Few nonlocals know this, but inside the stone observation deck, a hollow shaft burrows 35 feet down into the earth until it reaches a small room. O’Donnell likely envisioned the crypt as his final resting place, though he never officially stated so. Interment on private property was and remains illegal in the city of Palm Springs, so he was laid to rest near the Los Angeles hospital where he died in 1945. A memorial was held on the eighth fairway of his golf course and generated quite the gallery.

Bob Hope held similar feelings about the place.
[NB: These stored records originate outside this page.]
Each row has a name. After each piece below comes the name of the row it's from, unless a question asks for something else. Each question is about the rows just above it.

q823: [ 2 -5  2 51]
q241: [ 9 -5  2  1]
q166: [-18 -16  32  15]
Where do [-5  2  1] appear? : q241
The row with [ 9 -5  2] is : q241
asked: [ 2 -5  2 51] : q823
[ 9 -5  2  1] is in which row? : q241
Which row holds this, read backwards? [ 32 -16] : q166
[15 32] is which row, read backwards? : q166

q370: [10  1  0  7]
q152: [-10 -14  16 -27]
q467: [ 11  23 -23  19]
q941: [ 24 -24  21   7]
q154: [ 32 -48  39 -10]
q99: [ 21 -24  24  -3]
[ 24 -24  21] is in which row? : q941
Which row holds [ 39 -48  32] read backwards? : q154
asked: [1 0] : q370

q85: [ 11  -4  15   3  -1 -11  11]
q39: [-14  55  -7  -7 -36  47 -29]
q402: [ 21  16  32  16 -18  -7  12]
q183: [ 55 -36  47  -7 -14  -7  13]
q842: [ -8 -21   6  -1  16  -4  10]
q660: [-14  55  -7  -6 -32  44 -28]
q681: [-14  55  -7   5 -36  47 -29]
q957: [-14   6 -21  -4  -1  16 -14]
Where do [-21  -4  -1  16 -14] appear? : q957
[-6 -7 55] is which row, read backwards? : q660
[ 16  -1  -4 -21   6] is which row, read backwards? : q957
Which row holds [ 47 -36  -7  -7  55 -14] read backwards? : q39

q28: [-32 -26  10  17]
q22: [-16  -2  -5  -7]
q203: [ 0 21 23 29]
q939: [ 31 -25 -36 -47]
q223: [-16  -2  20  24]
Which row holds [ 31 -25]? : q939
asked: [-16  -2  20  24] : q223

q48: [-11 -27   2  -4  -5   7  -9]
q849: [  3  39  31  23 -11  -7 -14]
q979: [ 31  21  31  23  25 -20  -9]
q641: [  3 -26 -41 -25 -30  12  18]
[-26 -41] is in which row? : q641
Which row holds [23 31 39] read backwards? : q849
Where do [  3  39  31  23 -11  -7 -14] appear? : q849

q829: [-22  19 -23 -14]
q934: [ 44  24  18 -19]
q785: [ 6 -7 31  0]
q157: [-22  41   4  -5]
q465: [ -7  19 -23 -14]
q399: [ 24  15 -39   3]
Which row holds [-19  18  24] read backwards? : q934
Which row holds [18 24] read backwards? : q934
asked: [-22  19 -23 -14] : q829

q421: [-14   5   9   2  41]
q713: [  5   0  -8  -7 -26]
q892: [ -9   2  -9   3 -10]
q929: [-2  8  0  2 41]
q864: [-14   9   5 -22  -7]
q274: [ -8   3 -10  -6  -1]
q894: [ 2 11 -2 21 26]
asked: [-2  8  0] : q929
asked: [9 2] : q421
Which row holds [  5   9 -14] read backwards? : q864
asked: [ -9   3 -10] : q892
The row with [-8  3] is : q274
asked: [-14   9   5 -22] : q864

q775: [ 24  -6  41 -20  27   8  36 -34  15  52 -23   5  -9  11   1   7   8 -20
  -6 -12   1]
q314: [ 41 -20 -39  21  20  30 -39  52  24  -6  41 -20  27   8  36 -34  15  51
 -23  40 -23]
q798: [ 1 15  5 11  1  5  1 -4  6 -4 -2  2 -2 10  4  4  6 -4 -2 -2  3]
asked: [-2 10  4  4  6 -4 -2 -2] : q798
Which row holds this, read backwards? [-23  51  15 -34  36   8  27 -20  41  -6  24] : q314
The row with [4 4 6] is : q798
Which row holds [15  5]? : q798
asked: [-39  21  20  30 -39  52] : q314
asked: [ 1 15  5 11  1  5  1 -4  6 -4 -2  2 -2 10  4  4  6 -4 -2 -2  3] : q798
The row with [ 24  -6  41 -20  27   8  36 -34  15  52 -23   5  -9  11   1   7   8 -20
  -6 -12   1] is : q775

q741: [ -5  -5  18  -7  -1   4  -8 -10   3  23  -6 -15  -6]
q384: [ 18  -7  15  15 -10   5   6   1 -21  -8   2   7  13]
q180: [-18  -7  15  -8   1 -10   2   6   7   5 -21  15  13]
q916: [  4   1  25  -6  13  10  -8   5 -11  34  26  -4 -13]
q750: [ -5   6  27  16  -2  -7  -1  -2  13   5 -20  -4 -12]
q869: [ 27  -1 -15 -23  -3   3  -1  15 -13 -12   4  -7 -11]
q664: [ -6   3   4  16   5   7  25 -19 -21  11 -13   8  -3]
q980: [ -6   3   1 -22   2  -5  -1  15   8  11  16  23  -8]
q958: [-11  -2   3   5   4  -2   7 -10  -2  36  -2   1 -11]
q112: [  4  -7 -10 -24  -3   3  -1  15 -13 -12   4  -7 -11]
asked: [ 27  -1 -15 -23  -3   3  -1  15 -13 -12   4  -7 -11] : q869
[ 15 -21   5   7   6   2 -10   1  -8  15  -7] is which row, read backwards? : q180
[ -7  -1   4  -8 -10] is in which row? : q741
Which row holds this, read backwards? [-1 -7 -2 16 27] : q750
[  6   5 -10] is which row, read backwards? : q384
asked: [  4  -7 -10 -24  -3   3  -1  15 -13 -12   4  -7 -11] : q112
The row with [ -8 -10   3] is : q741

q437: [  4  42 -45  24]
q779: [  4  42 -45  13]
q52: [-10  11  13 -17]
asked: [ 11  13 -17] : q52
Which row holds [  4  42 -45  24]? : q437
asked: [  4  42 -45  13] : q779
asked: [-45  13] : q779
Where do [ 42 -45  13] appear? : q779
Which row holds [13 11] read backwards? : q52

q139: [ 22  -9   0 -16 -16  15  -9 -12  14 -18 -20 -11 -16   4  -3   7  23 -20]
q383: [ -9  22   5  29  37  -7  -9  -2 -17   6  -5   8 -21 -24 -23  22 -21  10]
q481: [ 28 -19  10 -21 -25  -5  17  13  33  12  -5   0  28  42  47 -18  33  -2]
q3: [ 16  -6   1  -9 -11  -6   6   5  25  10  -6  -3  17  28  31  -8  19  -4]
q563: [13 -4  2 -7 -7  2 -1 -1 19  8  2 -7  9 24 27 -8 17 -7]
q92: [ 25 -11  -9 -17 -18  15 -15 -16  28   4  14 -24   9  36  38 -18  25 -24]
q584: [ 14  -4  10 -10 -10   5   2   1  19   7   7  -8  12  24  24 -11  14  -9]
q358: [-31  37   8  32  40   1 -16  -7 -21   5   3   4 -27 -29 -30  23 -27   7]
q861: [-25  28  14  26  31 -15   5  11 -14  10 -13  18 -12 -19 -17  21 -15  19]
q341: [-14  19  15  16  19 -14   9  14  -1  12 -12  14   0  -7  -6  14 -10  14]
q812: [-19  27   6  21  28   6 -16  -9 -11   4   7  -3 -20 -16 -18  14 -18  -1]
Which row holds [ 9 36]? : q92
asked: [22 -9] : q139
Which row holds [-11   4   7  -3 -20 -16 -18  14]? : q812
The row with [-19  27   6  21  28   6 -16  -9 -11   4   7  -3 -20 -16 -18  14 -18  -1] is : q812
Which row holds this, read backwards? [ 10 -21  22 -23 -24] : q383

q382: [ -6  -3 -10 -12 -11 -36  -2  -1   1  -1  -6  -3  -2  -3   5   6   5  12
   4   2   1   2  -2 -16]
q367: [  2   1  -2 -11  -7 -14 -24 -42  -4   0   9   8   6  35   6  -1   0  -1
   1   2   3  17   1  -2]
q196: [-12 -11 -10 -36  -6  -3  -2  -1   1  -1  -6  -3  -2  -3   5   6   5  12
   4   2   0  -5  -2  -8]
Which row holds this, read backwards? [ -3  -6 -36 -10 -11 -12] : q196
asked: [-12 -11 -10 -36  -6  -3  -2  -1   1  -1  -6  -3  -2  -3   5   6   5  12
   4   2   0  -5  -2  -8] : q196
[ -6  -3 -10 -12 -11 -36  -2  -1   1  -1  -6  -3  -2  -3   5   6   5  12
   4   2   1   2  -2 -16] is in which row? : q382

q881: [-11  14   8   5   4   3  -1   7   3  -3 -11  12 -15  14   1  25   1 -24
  -3  -5  13 -25 -13   4   1 -10   9  21   6   8 -29  22   1 -29  -2  15]
q58: [  4  11  40  17  16  31  -6  21  18 -36 -11  26  16  -3   8 -34  10   4
   7 -44 -35  26   6   2   4  -1  -6  -3  -2  -6  -8  -4   5  -2  -4 -16]
q764: [ -2   3   8   3   4   7  -1   5   3  -6  -4   6   3  -1   1  -7   2   1
   1 -10  -7   6   0   0  -4  -6  -8  -2  -2  -1  -3   4  -6  -4   5  -3]
asked: [-4 -6 -8 -2 -2 -1 -3  4 -6 -4  5] : q764
The row with [3 4] is : q764
[ 3  5 -1  7  4  3  8] is which row, read backwards? : q764
[ 1  1  2 -7  1 -1  3  6 -4] is which row, read backwards? : q764
asked: [26  6] : q58
[-3  3  7 -1  3] is which row, read backwards? : q881

q313: [ -1  -1  12   2   7 -14  -6   5  -6  -5  -3  -9  -7   4   6   1  -5   2
   6  14  -7  -3  14   4   5  18 -15   3   3 -15  -8  -9   8 -14]
q233: [  5   6 -12   7  -7   8   8 -10   8  12   1   4  -2  -8  -3   3  16  -1
 -11 -14  12  -1 -23   5   4 -10  17  -4   9  15  18   4  -4  14]
q520: [  6   4  -2   9  -1   6  -7 -10  -3   3  -5   0  -6   0   4   4   2  -3
   0  -1  -3   0  -3   4  -1  -5   6  -4  -1   7   1   5   4  -7]
q45: [-1  3 -3  5  1  1 -1 -6  0  3  0  0 -2 -1 -3  1  3  0 -3  2 -1 -1 -4  0
  3 -3  3 -2 -1  4 -2  1  3 -4]
q663: [ 4  2 10  9  7  2 -9  2  3 -4  0  1 -7 -7 -5  5 -5 -3 -9  2 -2 -4  0  9
  5  1  8  3  2 -8 -5 -7 -5 -6]
q128: [ -6   2  -7  -2   8  -8  10   6  10   1   1   3   0  -2 -10  -6   5   2
  -8   3   7  -4  -4  -4   6  -6  -6  -2  -1   0  -1  -7   8   0]
q547: [ 2 -4  0  0  5  6  1 -4  4 -5  0  1 -3  0  4  1 -1  2  2  0  2  5  3  4
  2  2  1 -2 -1 -1  1  3  4 -1]
q615: [-30   2   2 -15   5 -16  17  12  13  -1  14   4   6  -5 -23  -5  10   7
  -5   6  10  -2  -1 -16   5   1  -3   6  -4  -8 -10 -12  -3  12]
q286: [ 2  4 -5  5  3  1  0 -5  1  4 -1 -1 -5  0 -1 -1  2 -1 -4  1 -2 -2 -2  2
  2 -3  0 -4 -1  5 -1  2  5 -6]
q24: [ 13   7 -23  -4  21  39   0 -19  22  14  -4 -16  13 -19 -52   0   4  40
 -14  -7  42   4  -4   6  -4 -33  53  19 -11  20  -5  22  -3  51]
q769: [ 3  0  9  8  9  2 -8  0  3 -3 -1  2 -7 -6 -2  5 -4 -2 -5  1 -2 -2  1 10
  4  3  5  1  1 -7 -4 -4 -4 -4]
asked: [-4 -4  6] : q128
[-7 14] is which row, read backwards? : q313
Which row holds [-4 -4 -7  1  1  5] read backwards? : q769
asked: [ 16  -1 -11 -14] : q233
asked: [  5   6 -12   7  -7   8   8 -10   8  12   1   4  -2  -8  -3   3  16  -1
 -11 -14  12  -1 -23   5   4 -10  17  -4   9  15  18   4  -4  14] : q233
asked: [-15   3   3 -15  -8  -9] : q313
Which row holds [-7 -9 -3 -5 -6] read backwards? : q313

q237: [-19 -28  -9  -8]
q544: [-11  20  42  46]
q359: [-17 -13  52  53]
q982: [-12 -13  30  32]
q101: [  7 -11 -15 -13]
q605: [-18 -40 -27 -28]
q913: [-10 -36 -26 -27]
q621: [10 30 37 41]
q900: [0 3 8 8]
asked: [-40 -27 -28] : q605
Which row holds [-13 -15] read backwards? : q101
[-28 -19] is which row, read backwards? : q237
asked: [-36 -26] : q913
Which row holds this, read backwards? [ 53  52 -13] : q359

q186: [50  4 -3 35 -3 44 -1 30 -3  1 -1 13 42 -2 26 -2 51  7  8  2 -2 41 -3 47
 16 -3 -3 43 -1 -2 -1 52 33 22 30 -2 -2 35 29 -1 38 -2]
q342: [50  4 -3 35 -3 44 -1 30 -3  1 -1 13 42 -2 26 -2 51  7  8  2 -2 41 -1 47
 16 -3 -3 43 -1 -2 -1 52 33 22 30 -2 -2 35 29 -1 38 -2]
q205: [50  4 -3 35 -3 44 -1 30 -3  1 -1 13 42 -2 26 -2 51  7  8  2 -2 41 -1 47
 16 -3 -3 43 -1 -2 -1 52 -1 22 -2 35 30 -2 33 29 10 -2]
asked: [50  4 -3 35 -3 44 -1 30 -3  1 -1 13 42 -2 26 -2 51  7  8  2 -2 41 -1 47
 16 -3 -3 43 -1 -2 -1 52 -1 22 -2 35 30 -2 33 29 10 -2] : q205
Where do [50  4 -3 35 -3 44 -1 30 -3  1 -1 13 42 -2 26 -2 51  7  8  2 -2 41 -1 47
 16 -3 -3 43 -1 -2 -1 52 33 22 30 -2 -2 35 29 -1 38 -2] appear? : q342

q7: [ 1 -2  0 -2 -1  0]
q682: [  6   8 -17   8   1 -15]
q985: [-2 -2  0 -2  0  1]
q904: [-39 -39  22 -14  -3  17]
q910: [-29 -33  42 -21  -3  36]
q231: [-10 -10   5  -3  -1   4]
[-2  0 -2  0  1] is in which row? : q985
[-2 -2  0 -2  0] is in which row? : q985
Where do [ 1 -2  0 -2 -1  0] appear? : q7
Which row holds [8 1]? : q682
asked: [ 1 -2  0 -2 -1] : q7

q772: [-13 -11   0  14 -21   6  -9   3   5 -17 -23  -8  11  14   8   7 -32  -5
  27 -34  15 -47   1   1 -28  11]
q851: [-31 -23 -40   6 -23  10  20   8  -1 -45  -7 -26  13  19  19  -7  27  -5
  15 -32 -34 -49   5  -4 -54 -19]
q12: [ -5  -1 -13  -2   7  -5  14  -3  -1  -4  18  13  19  -7 -32  -5 -34 -26
  27  19  15  24   1   3   1  -5]
[-34 -32  15  -5  27  -7  19  19  13 -26] is which row, read backwards? : q851
[-26  -7 -45  -1   8  20  10 -23] is which row, read backwards? : q851
[-34 -32  15  -5  27] is which row, read backwards? : q851
asked: [ -4  18  13  19  -7 -32] : q12
[-26  -7 -45  -1   8  20  10 -23   6 -40 -23] is which row, read backwards? : q851
The row with [ 18  13  19  -7 -32  -5] is : q12
The row with [-23  10  20   8] is : q851

q665: [  1 -14  14   6  28   2 -12  29 -12 -25 -54   8 -10  25 -10 -14 -12]
q36: [-11 -25  10 -13  29  11  -7  44  12 -24 -54  -6 -23  11 -23 -11  -2]
q645: [-25  13 -13  29  11  -7  -7  44  12 -24 -54  -6 -29  14 -29 -25   8]
q373: [  7 -26   3  -5  23 -18 -14 -12  29 -30 -54 -19 -21   3 -21 -32  -7]
asked: [ 29 -12] : q665
Which row holds this, read backwards? [ -6 -54 -24  12  44  -7  -7  11  29 -13  13 -25] : q645
Which row holds this, read backwards? [ -7  11  29 -13  10 -25] : q36
asked: [-12  29 -12 -25 -54   8 -10  25 -10 -14] : q665
asked: [ 10 -13  29  11  -7  44  12 -24 -54  -6 -23] : q36
asked: [14  6] : q665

The famed comedian had access to any private course in the country, if not the world, but preferred to spend the final years of his life cruising O’Donnell in his golf cart, saluting fellow members and occasionally crooning “Thanks for the Memory.”

By the time I finished my third loop, the sun had sunk behind the peaks, casting a shadow over Palm Springs, so I headed toward No. 5 to make one final attempt at conquering the rock. Crossing the first and ninth fairways, I noticed a white dot zigzagging down the mountain—the flashlight of a lone hiker. I wondered if they noticed me, a lone golfer.

Punching a tee into the hardened desert turf, I heard rubber on sandy pavement and looked back to find Lowell, a music producer I’d met between rounds, pulling up in a cart. He’d asked me to record a voice note of encouragement for his teenage daughter, who was interested in playing college golf, and was now inviting me to join the family for dinner at their home, walking distance from the club.

It was a second chance to join the community, and this time I wasn’t going to pass it up. “I’d be honored,” I said. Then I picked a palm, set up square to the outcropping, swung easy and cleared it.